More states are beginning to ease restrictions on businesses that were shuttered to stem the spread of the outbreak – meaning more people will pick up meals and coffee before, after and during work.

Tired of eating at home for weeks, consumers may also seek someone else’s cooking, and restaurants are trying new ways of operating including continued use of masks and physical distancing alongside plexiglass dividers at checkout.

“Sales trends have appeared to bottom, with restaurants suggesting benefits from a reduction in pantry loading, stimulus checks and home cooking fatigue have supported improving trends throughout April,” Credit Suisse analyst Lauren Silberman wrote in a note.

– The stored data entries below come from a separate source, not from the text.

[[128 130 123 131 126]
 [107 122 139 109 141]
 [115 108 112 100 121]
 [120 155 114 138 126]]
:
[[128 107 115 120]
 [130 122 108 155]
 [123 139 112 114]
 [131 109 100 138]
 [126 141 121 126]]

[[128 126 105 128 127 128 128 112 141 131 128]
 [128 125 117 130 125 127 127 120 135 129 129]
 [126 129 137 129 128 128 128 136 111 125 127]
 [126 127 120 122 128 128 126 121 133 126 127]
 [126 128 128 123 128 127 126 127 127 125 126]]
:
[[128 128 126 126 126]
 [126 125 129 127 128]
 [105 117 137 120 128]
 [128 130 129 122 123]
 [127 125 128 128 128]
 [128 127 128 128 127]
 [128 127 128 126 126]
 [112 120 136 121 127]
 [141 135 111 133 127]
 [131 129 125 126 125]
 [128 129 127 127 126]]

[[137 144 124 128 119 131]
 [122 132 128 147 122 112]
 [121 131 131 153 120 108]]
:
[[137 122 121]
 [144 132 131]
 [124 128 131]
 [128 147 153]
 [119 122 120]
 [131 112 108]]

[[128 133 114]
 [141 127 105]
 [144 149 130]
 [117 130 125]]
:
[[128 141 144 117]
 [133 127 149 130]
 [114 105 130 125]]

[[104 111 139 151 123 128]
 [109 126 150 135 106 132]
 [ 98 157 123 113 142 127]
 [103 106 143 157 151 131]
 [126 139 133 136 156 130]]
:
[[104 109  98 103 126]
 [111 126 157 106 139]
 [139 150 123 143 133]
 [151 135 113 157 136]
 [123 106 142 151 156]
 [128 132 127 131 130]]

[[126 119 131 120 135 138 121 127 124 121 119]
 [127 127 127 127 127 126 130 129 130 127 128]
 [129 129 120 126 122 123 114 125 119 131 123]
 [123 133 137 119 137 129 119 133 122 129 131]
 [106 113 115 108 123 105 135 145 141 116 121]
 [132 126 127 129 136 128 129 135 141 117 125]
 [124 126 127 127 124 126 132 125 127 128 129]]
:
[[126 127 129 123 106 132 124]
 [119 127 129 133 113 126 126]
 [131 127 120 137 115 127 127]
 [120 127 126 119 108 129 127]
 [135 127 122 137 123 136 124]
 [138 126 123 129 105 128 126]
 [121 130 114 119 135 129 132]
 [127 129 125 133 145 135 125]
 [124 130 119 122 141 141 127]
 [121 127 131 129 116 117 128]
 [119 128 123 131 121 125 129]]

[[113 138 136 122 136 129 122 157 135 112 122 139 132 138 117]
 [126 128 128 129 133 125 128 129 124 126 129 128 125 129 126]]
:
[[113 126]
 [138 128]
 [136 128]
 [122 129]
 [136 133]
 [129 125]
 [122 128]
 [157 129]
 [135 124]
 [112 126]
 [122 129]
 [139 128]
 [132 125]
 [138 129]
 [117 126]]

[[128 132 129 122 132 129 131 130 122 131 127 127]
 [129 127 101 130 128 129 127 110 145 130 129 129]
 [126 128 134 134 128 129 124 125 108 117 127 132]
 [129 125 126 141 126 128 128 126 125 127 130 130]
 [126 132 151 122 130 127 129 151 113 126 126 126]]
:
[[128 129 126 129 126]
 [132 127 128 125 132]
 [129 101 134 126 151]
 [122 130 134 141 122]
 [132 128 128 126 130]
 [129 129 129 128 127]
 [131 127 124 128 129]
 [130 110 125 126 151]
 [122 145 108 125 113]
 [131 130 117 127 126]
 [127 129 127 130 126]
 [127 129 132 130 126]]

[[146 150 150 120 152 110 110 109 116 106 145 147 108 108]
 [111 133 106 129 145 107 152 151 148 149 146 106 148 144]
 [108 132 112 145 110 154 152 148 150 121 121 120 146 149]
 [119 113 110 143 112 135 145 143 149 131 129 104 143 149]]
:
[[146 111 108 119]
 [150 133 132 113]
 [150 106 112 110]
 [120 129 145 143]
 [152 145 110 112]
 [110 107 154 135]
 [110 152 152 145]
 [109 151 148 143]
 [116 148 150 149]
 [106 149 121 131]
 [145 146 121 129]
 [147 106 120 104]
 [108 148 146 143]
 [108 144 149 149]]
---
[[121 126 129 136 140]
 [104 125 130 138 133]
 [134 106 121 117 148]]
:
[140 138 121]

[[117 130 129]
 [102 121 131]
 [100 121 134]
 [132 121 126]]
:
[129 121 100]

[[105 104 105]
 [105 105 104]
 [103 103 102]]
:
[105 105 103]

[[114 126]
 [105 119]
 [123 131]]
:
[126 105]

[[128 141 125 130]
 [119 135 144 124]
 [116 123 127 101]
 [132 125 127 135]
 [114 132 128 135]]
:
[130 144 123 132]

[[145 135 133]
 [109 104 143]]
:
[133 104]

[[126 135 126 131]
 [149 130 149 143]
 [112 119 112 112]
 [110 127 110 115]
 [138 135 138 139]]
:
[131 149 119 110]

[[129 140 138 124 119]
 [112 124 116 139 101]
 [125 120 136 127 136]
 [123 139 114 139 139]]
:
[119 139 136 139]

[[144 153]
 [146 147]
 [144 151]
 [139 148]]
:
[153 146]
---
[[124 135 116 129 114 140 123 124 131 138 115 110]
 [123 135 137 149 129 129 120 122 122 145 145 123]
 [128 115 143 119 146 135 125 115 130 109 117 144]
 [140 123 134 110 144 114 130 123 107 116 146 148]]
:
[[123 135 137 149 129 129 120 122 122 145 145 123]
 [124 135 116 129 114 140 123 124 131 138 115 110]
 [128 115 143 119 146 135 125 115 130 109 117 144]
 [140 123 134 110 144 114 130 123 107 116 146 148]]

[[105 125 150]
 [110 107 151]
 [134 156 114]
 [103 111 150]
 [141 105 144]
 [108 104 128]
 [117 100 147]
 [ 99 105 148]]
:
[[ 99 105 148]
 [103 111 150]
 [105 125 150]
 [108 104 128]
 [110 107 151]
 [117 100 147]
 [134 156 114]
 [141 105 144]]

[[114 118 131 141 144]
 [108 102 114 139 151]
 [141 126 124 118 112]]
:
[[108 102 114 139 151]
 [114 118 131 141 144]
 [141 126 124 118 112]]

[[127 131 130 137 141 139 127 117 109 105 109 121]
 [120 127 131 130 137 141 139 127 117 109 105 109]
 [130 137 141 139 127 117 109 105 109 121 133 142]
 [113 120 127 131 130 137 141 139 127 117 109 105]
 [116 112 108 113 120 127 131 130 137 141 139 127]
 [108 113 120 127 131 130 137 141 139 127 117 109]
 [112 108 113 120 127 131 130 137 141 139 127 117]
 [131 130 137 141 139 127 117 109 105 109 121 133]]
:
[[108 113 120 127 131 130 137 141 139 127 117 109]
 [112 108 113 120 127 131 130 137 141 139 127 117]
 [113 120 127 131 130 137 141 139 127 117 109 105]
 [116 112 108 113 120 127 131 130 137 141 139 127]
 [120 127 131 130 137 141 139 127 117 109 105 109]
 [127 131 130 137 141 139 127 117 109 105 109 121]
 [130 137 141 139 127 117 109 105 109 121 133 142]
 [131 130 137 141 139 127 117 109 105 109 121 133]]

[[140 123 148 145]
 [143 104 116 149]
 [113 144 147 111]
 [110 144 144 115]
 [149 109 120 145]]
:
[[110 144 144 115]
 [113 144 147 111]
 [140 123 148 145]
 [143 104 116 149]
 [149 109 120 145]]

[[138 132 141 143 134 126 151]
 [105 140 142 114 129 117 109]
 [142 132 113 118 139 150 126]]
:
[[105 140 142 114 129 117 109]
 [138 132 141 143 134 126 151]
 [142 132 113 118 139 150 126]]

Stay-at-home orders from local governments and mandated closings have hurt big chains, though not as much as independently owned sit-down restaurants without drive-thrus or take-away.

Global same-store sales for McDonald’s, which reports earnings on Thursday, fell 3.4 per cent in the first quarter, according to an investor update the company on released April 8.

While the effect could linger, sales could be on the upswing after falling as much as 30 per cent in the first week of April, according to a Kalinowski Equity Research survey of 20 franchisees published on Monday.

Broadly, breakfast and late-night sales suffered, said Peter Saleh, restaurants analyst at BTIG.

Nobody knows how many consumers will return and how quickly, he said.

Brands with widely used, easy-to-operate apps – including the ability to order and pay in advance for pick up – may fare better, as results for Chipotle Mexican Grill and Domino’s Pizza showed last week.

“That is critical. You’re seeing digital spike for almost every brand out there,” Mr. Saleh said. “Those are exceedingly important avenues to the recovery.”

Also reporting this week are Dunkin’ Brands Group Inc. and Yum Brands Inc., which owns Taco Bell, Pizza Hut, KFC and the Habit Burger Grill, as well as Restaurant Brands International Inc., which owns Burger King, Popeyes Louisiana Kitchen and Tim Hortons.

Starbucks, which reports second-quarter results Tuesday afternoon, still had only 44 per cent of its U.S. company-run stores open as of the last week of March, it said in an April 8 update.

Its China business began to recover in late February and picked up pace through the end of March.

“Each week, we see more evidence reinforcing our belief that the business will fully recover over the next two quarters,” it said.